Problem statement:
Every line in the records below between the one holding "mebu: kito libu" and the one holding "2, 14, -2, -5]", inclusive, is to be set down exactly; all other lines are to be left out.

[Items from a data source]
What can hang from each mark:
lirun: kito
lovonud: kito
mebu: kito libu
mavi: kito
kito: lirun lovonud mavi mebu samoba silig
samoba: kito

Known rows, with every way that one mark hangs from another:
kito{lovonud mebu silig}: [-2, -8, -13, 3, -4, -6, 3, 9, 1, -10, 3, 17, 12, 0, 7, 8, 4, -11, 2, 16, -2, 11, -3, -17, 2, 6, -6, 0, 5, -15, -3, 5, 19, 21, 7, 2, 4, 2, 1, 10, 23, 11, -13, -12, 1, -2, 15, 0, 3, -14, 11, 23]
lovonud{kito{mavi mebu{libu} samoba}}: [5, -3, 7, -7, 21, 9, 15, -5, -11, 9, 14, 2, -11, 12, 6, 0, -2, 7, -9, -8, 6, -6, 4, 16, -12, -6, 7, -18, 17, -28, 8, -7, 11, -7, -13, 19, -7, -15, -14, 3, 1, -2, 4, 5, -4, 11, -19, 0, 7, -3, -2, -12]
samoba{kito{lirun mavi silig}}: [-2, -1, -13, 6, 0, -11, 1, 3, 20, 3, -13, -15, -6, -21, -12, -11, 0, 1, 15, 6, 5, 10, 4, 1, 5, 5, -8, 7, 1, 15, 5, 2, -12, 8, -7, -18, -2, 21, 13, 1, -7, 5, 24, 5, -8, -10, 2, 5, 2, 14, -2, -5]
lirun{kito{lovonud mavi mebu samoba}}: [2, 10, -14, -11, 10, -2, 6, 6, -10, -6, -8, -2, -5, 9, 7, 9, 3, 2, -4, 8, 16, -3, 13, 0, -6, -14, 2, 3, 7, -9, -9, 1, -12, 3, 2, 13, -13, -9, 2, 8, 4, -5, 7, -4, 3, 16, 4, -8, 6, -11, 2, -3]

Exercise solution:
mebu: kito libu
mavi: kito
kito: lirun lovonud mavi mebu samoba silig
samoba: kito

Known rows, with every way that one mark hangs from another:
kito{lovonud mebu silig}: [-2, -8, -13, 3, -4, -6, 3, 9, 1, -10, 3, 17, 12, 0, 7, 8, 4, -11, 2, 16, -2, 11, -3, -17, 2, 6, -6, 0, 5, -15, -3, 5, 19, 21, 7, 2, 4, 2, 1, 10, 23, 11, -13, -12, 1, -2, 15, 0, 3, -14, 11, 23]
lovonud{kito{mavi mebu{libu} samoba}}: [5, -3, 7, -7, 21, 9, 15, -5, -11, 9, 14, 2, -11, 12, 6, 0, -2, 7, -9, -8, 6, -6, 4, 16, -12, -6, 7, -18, 17, -28, 8, -7, 11, -7, -13, 19, -7, -15, -14, 3, 1, -2, 4, 5, -4, 11, -19, 0, 7, -3, -2, -12]
samoba{kito{lirun mavi silig}}: [-2, -1, -13, 6, 0, -11, 1, 3, 20, 3, -13, -15, -6, -21, -12, -11, 0, 1, 15, 6, 5, 10, 4, 1, 5, 5, -8, 7, 1, 15, 5, 2, -12, 8, -7, -18, -2, 21, 13, 1, -7, 5, 24, 5, -8, -10, 2, 5, 2, 14, -2, -5]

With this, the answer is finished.